A recent Commerce Department report noted that during the last quarter (April-June), the nation’s total gross domestic product (GDP or output) grew at a 3.4% annual rate, the best quarterly increase since the first three months of 2006.

Although we are an increasingly service-oriented economy, it is expected that future economic advancement will nonetheless depend heavily on manufacturing. This will especially be true in Texas where there are a significant number of positives that favor this industry. Among them are a central geographic location; a fast-growing labor pool, excellent distribution facilities, economical land and construction costs, and an attractive business-friendly climate, as well as a low cost of living and good quality of life. In addition, the proximity of the maquiladora plants has influenced many manufacturers to locate or expand their operations in the state in order to utilize Mexican partners as effective links in their highly efficient supply chains.

From 1990 and 2005, Texas emerged as the fastest-growing manufacturing hub in the US. The Lone Star State now produces more than 8% of the nation’s output, ranking second behind California in factory production. Furthermore, Texas is the country’s leading exporter of manufactured goods. Despite recent weaknesses in some of the economies of the state’s main trading partners, shipment of products and services are up some 7.4% above year-ago levels.

Across the nation, construction activity has slowed due to the difficulties in the housing market. This situation has restricted the manufacture of construction-related products. Even with all the wet weather across the state, however, construction is better in Texas compared with the rest of the nation, and forecasters predict a rebound in this aspect of manufacturing over the next several months.
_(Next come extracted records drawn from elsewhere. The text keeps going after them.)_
Each row was made from one small tree. Brackets hold a mark, then the marks that hang from it, in the order of their numbers. Every link used is in the known rows. Write each row's tree.
Known rows
{j905 j887}: -0.432  -1.441  -0.766  -1.218  1.008  -0.872  -0.129  0.614  -0.077  1.457  -0.327  -0.129  -0.239  -0.732  0.303  -0.314  1.277  0.066  1.066  0.507  0.122
{j628 {j905 j887}}: -0.988  -1.001  0.687  -1.697  0.326  -1.064  -0.297  -1.602  -0.324  -1.142  -0.244  0.249  -0.030  -0.622  -0.668  0.391  0.986  0.346  0.977  1.753  -0.578
{j104 {j863 j988} j983}: -1.818  -1.271  -0.538  -2.312  -0.432  0.851  -2.317  4.203  -0.617  -1.554  -3.387  -0.540  0.014  -4.174  0.459  0.653  2.381  0.937  2.545  -4.002  -1.182
{j441 {j905 j104 j628}}: 0.077  0.618  0.789  -0.675  0.389  -0.362  -1.174  0.861  0.375  -1.944  -0.454  0.164  -0.104  1.022  -0.081  0.032  0.808  0.461  -0.082  2.900  -0.495
{j905 {j104 j983} j441 j628 j887 j927}: 3.454  1.492  -0.910  3.013  -0.872  1.880  0.820  -3.159  0.741  2.171  2.596  0.711  -1.985  2.605  -0.255  -0.456  -3.241  -0.770  -0.214  -2.561  0.973
{j441 {j905 j104}}: 0.084  0.082  1.128  -1.700  0.618  -0.592  -1.311  1.813  0.312  -1.457  -0.806  -0.684  0.225  0.588  0.103  0.197  1.724  0.374  0.455  3.104  -0.249
{j628 {j905 j104 j887 j927}}: 1.265  -0.227  0.890  -0.383  -0.129  -0.319  0.583  -2.855  -0.115  0.340  1.808  -0.832  -0.702  1.612  -0.617  0.304  0.272  -0.391  0.305  0.787  0.576
{j983 j104}: -2.150  -1.101  -0.028  -0.465  0.633  -1.909  0.506  3.179  0.046  -0.030  -1.114  -0.706  2.142  -1.847  0.736  -0.397  2.430  -0.233  -0.041  1.315  -0.669
{j905 j441 j628 j887 j927}: 1.589  0.391  -1.057  1.652  0.548  0.539  1.006  -2.403  0.747  2.018  1.554  1.870  -0.793  1.612  -0.221  -0.622  -2.486  -0.465  -0.864  -0.064  0.556
{j863 j104}: -2.761  -1.031  -0.046  -1.532  -0.109  -1.194  -0.357  4.375  -1.121  -0.693  -1.930  -1.614  0.891  -1.529  -0.115  -0.255  2.670  0.492  -0.626  -0.387  -0.185
{j104 j983}: -0.908  -1.321  -0.594  -2.099  -0.228  -0.169  -1.700  2.760  -0.257  -1.340  -2.797  0.195  0.149  -2.873  0.257  0.051  1.713  0.711  3.520  -1.398  -1.047
{j983 j988}: -3.885  -2.493  -0.479  -1.073  0.314  -1.093  0.116  3.349  0.308  0.469  -1.111  -1.229  0.859  -1.257  1.133  -0.335  1.532  0.989  -2.202  1.616  -0.119
{j441 {j905 {j104 j863 j983} j628 j887 j927}}: 2.558  0.844  -0.038  -0.357  0.419  1.215  -0.977  -0.961  0.030  0.115  0.044  0.010  -1.282  1.318  -0.070  0.309  0.921  -0.585  0.814  -0.230  0.361
{j927 j905}: -1.941  -0.754  -0.257  -2.074  0.630  -1.226  -0.528  3.500  -0.715  -1.887  -3.696  0.826  2.543  -3.075  0.870  -0.213  1.424  0.327  2.322  0.667  -0.874
{j628 {j905 j887 j927}}: 0.256  -0.964  0.596  -1.497  0.469  -0.710  0.263  -2.232  -0.263  -0.134  0.443  0.115  -0.074  0.315  -0.730  0.305  0.930  -0.238  0.837  1.294  0.094
{j628 {j905 {j104 j863 j983} j441 j887 j927}}: 2.019  0.711  0.707  0.096  -0.848  1.004  -0.081  -3.254  0.181  -0.231  0.986  -0.116  -1.157  0.756  -0.481  0.713  -1.080  -0.103  1.050  -1.149  0.115
{j927 {j905 j441 j628 j887}}: -0.982  0.460  -0.743  0.126  0.523  -0.310  0.198  0.595  -0.269  -1.153  -2.257  2.366  1.694  -1.697  0.398  -0.399  -1.288  0.002  0.784  0.308  -0.702
{j863 {j104 j983} j988}: -4.369  -1.453  0.412  -1.521  -0.594  -0.034  -0.913  6.408  -1.681  -1.549  -2.244  -2.091  1.315  -2.429  -1.083  0.073  3.336  0.102  -1.996  -3.038  -0.286
{j628 {j905 {j104 j863} j887}}: 0.290  -0.057  0.787  -0.730  -0.405  -0.313  -0.287  -2.219  -0.186  -0.681  0.586  -0.790  -0.914  0.130  -0.172  0.635  0.463  0.420  0.949  0.265  -0.238
{j983 {j104 j863}}: -1.777  -0.834  -0.306  -0.637  0.484  -1.390  0.029  3.245  -0.030  -0.053  -1.788  -0.860  1.662  -2.705  1.270  -0.032  2.688  0.068  0.592  -0.058  -0.888
{j983 j104 {j988 j863}}: -4.310  -2.034  -1.104  0.650  0.745  -1.483  1.594  4.121  0.262  3.075  0.353  -1.480  2.210  -2.902  1.327  0.023  2.066  0.498  -3.985  1.754  0.159
{j628 {j905 {j104 {j863 j988}} j441 j887 j927}}: 1.059  0.486  1.110  0.316  -0.470  0.565  0.428  -2.714  0.225  0.067  1.733  -0.505  -0.718  1.336  -0.608  0.610  -1.056  -0.120  -0.831  -0.215  0.380
{j863 j104 j988}: -4.774  -1.514  0.666  -1.359  -0.086  -0.831  -0.296  6.297  -1.454  -1.015  -1.373  -2.303  1.600  -1.604  -0.885  -0.136  3.152  0.206  -3.398  -1.222  0.007

Which tree is each row?
2.434  1.481  -0.612  3.067  -0.487  1.806  1.023  -2.344  0.757  2.546  3.048  0.059  -1.824  2.576  0.113  -0.225  -2.941  -0.518  -2.329  -2.610  1.167 | {j905 {j104 {j863 j988}} j441 j628 j887 j927}
0.552  1.415  -0.855  0.918  -0.562  0.993  -0.244  0.118  -0.324  -1.009  -1.981  1.438  0.565  -1.570  0.803  -0.028  -1.655  -0.008  1.660  -2.421  -0.554 | {j927 {j905 {j104 j863 j983} j441 j628 j887}}
0.019  1.179  -0.479  1.231  -0.100  0.069  0.513  -0.030  -0.111  -0.630  -0.899  1.381  1.061  -0.370  0.526  -0.415  -1.936  -0.152  0.287  -0.200  -0.207 | {j927 {j905 j104 j441 j628 j887}}
3.042  1.427  -0.675  3.194  -0.355  1.086  1.462  -3.342  0.987  2.662  3.469  0.542  -1.650  3.535  -0.049  -0.654  -3.422  -0.676  -1.589  -0.797  1.279 | {j905 j104 j441 j628 j887 j927}
0.484  -0.284  0.807  -0.696  0.243  -0.307  0.357  -2.744  0.219  -0.322  0.737  0.785  -0.030  0.666  -0.829  0.338  -0.715  -0.082  0.149  1.570  -0.035 | {j628 {j905 j441 j887 j927}}
1.506  0.459  1.084  0.390  -0.370  0.088  0.699  -3.395  0.408  0.198  2.041  -0.163  -0.657  1.971  -0.723  0.314  -1.373  -0.218  -0.373  1.091  0.462 | {j628 {j905 j104 j441 j887 j927}}
0.794  0.471  1.467  0.021  -0.731  -0.231  0.252  -2.031  0.529  -1.200  1.181  -0.153  -0.122  1.351  -0.574  0.361  -1.243  0.338  -0.005  1.537  -0.045 | {j628 {j905 j104 j441 j927}}
-0.176  0.175  0.511  0.435  -0.817  0.432  0.113  -2.348  0.258  0.179  1.380  -0.074  -0.751  -0.132  -0.610  0.751  -1.406  0.638  -0.619  0.429  -0.080 | {j628 {j905 {j104 {j983 {j988 j863}}} j441 j887}}
2.313  0.664  0.181  -0.194  0.518  0.854  -0.641  -0.975  0.126  0.089  0.516  0.158  -0.978  1.939  -0.446  0.048  0.759  -0.780  0.382  0.747  0.496 | {j441 {j905 {j104 j983} j628 j887 j927}}
-0.620  0.245  -1.338  0.727  -0.143  0.431  0.336  0.947  -0.681  0.525  -1.106  0.639  0.818  -1.942  0.703  -0.093  -0.389  -0.037  0.562  -1.616  0.040 | {j927 {j905 {j104 {j983 {j988 j863}}} j628 j887}}
0.816  0.595  0.452  -0.278  0.723  -0.078  -0.711  -0.513  0.257  -0.610  0.416  0.100  -0.646  1.624  -0.245  -0.015  0.671  -0.123  -0.414  2.458  0.018 | {j441 {j905 j104 j628 j887}}
1.293  1.378  -0.536  2.911  -0.581  0.575  0.691  -2.471  0.952  1.262  2.400  0.726  -1.614  2.230  0.081  -0.528  -3.346  0.187  -1.381  -0.096  0.300 | {j905 j104 j441 j628 j887}
1.001  -0.111  0.058  -1.157  1.493  -0.068  -0.527  -0.420  0.124  -0.014  -0.177  0.917  -0.117  1.158  -0.437  -0.079  1.307  -0.570  -0.062  2.490  0.220 | {j441 {j905 j628 j887 j927}}
1.679  1.420  -0.803  2.683  -1.069  1.351  0.054  -2.322  0.708  0.728  1.591  0.880  -1.804  1.377  -0.145  -0.335  -3.202  0.071  0.010  -1.885  0.012 | {j905 {j104 j983} j441 j628 j887}
0.288  1.232  -0.649  1.088  -0.452  0.625  0.073  0.072  -0.247  -1.040  -1.515  1.570  0.869  -0.952  0.409  -0.269  -1.820  -0.231  1.255  -1.479  -0.419 | {j927 {j905 {j104 j983} j441 j628 j887}}
0.333  0.533  1.472  -0.090  -0.823  0.272  -0.042  -1.326  0.349  -1.326  0.889  -0.455  -0.180  0.709  -0.471  0.657  -0.914  0.448  -0.537  0.251  -0.110 | {j628 {j905 {j104 {j863 j988}} j441 j927}}
2.760  -0.335  -0.449  0.658  0.363  0.200  1.068  -1.182  0.222  3.603  2.539  -1.643  -1.262  2.462  0.357  -0.464  0.253  -0.981  0.136  -0.912  1.748 | {j905 j104 j887 j927}
-0.213  0.460  -0.651  0.453  0.133  -0.299  0.380  0.555  -0.593  -0.445  -1.139  0.743  1.005  -0.685  0.636  -0.428  -0.309  -0.312  0.965  -0.499  -0.100 | {j927 {j905 j104 j628 j887}}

Demand still remains strong for transportation manufacturing in Texas. Refinery utilization is up slightly despite several unplanned outages and shortage of skilled labor to fill important maintenance roles. While high-tech manufacturing has stalled somewhat after an early start this year, the sector’s growth rate is still ahead of the nation as a whole and is likely to accelerate with new advances in the coming years.

Texas has experienced relatively consistent and ongoing increases in productivity due to use of efficiency-enhancing technologies and has effectively shifted the composition of its output to meet the demands of a dynamic global market. In many cases, the state has mirrored the national manufacturing trend, i.e., keeping the value-added production opportunities and moving the less-productive operations abroad.

Manufacturing, of course, is cyclically sensitive, more so than the other industrial sectors. As a result, manufacturers sometimes experience swings in business activity quicker and at a more intense level. The outlook for goods producers in the Lone Star State over the rest of the year is highly positive with the majority of firms expecting production and orders to soon pick up. In 2006, Texas created approximately 26,300 manufacturing jobs. An additional 12,000 new manufacturing jobs are expected to be added this year with about the same number in 2008. The statistics for last year are truly remarkable, as virtually every other state and the nation as a whole continued a trend of declining manufacturing jobs.

Innovation, as well as the implementation of new technologies, techniques, and the best business practices, will continue to promote increases in production. There is a myth that the US is no longer a manufacturing economy. That is simply not true. We set a record virtually every year in the output of goods. We do so, however, with fewer workers, a reflection of the inexorable march of technology and automated processes. Texas is in the enviable position of growing both manufacturing jobs and production. Perhaps more than any other measure, the gains in employment in the face of a notable national trend to the contrary speak to the underlying vitality of the Texas economy.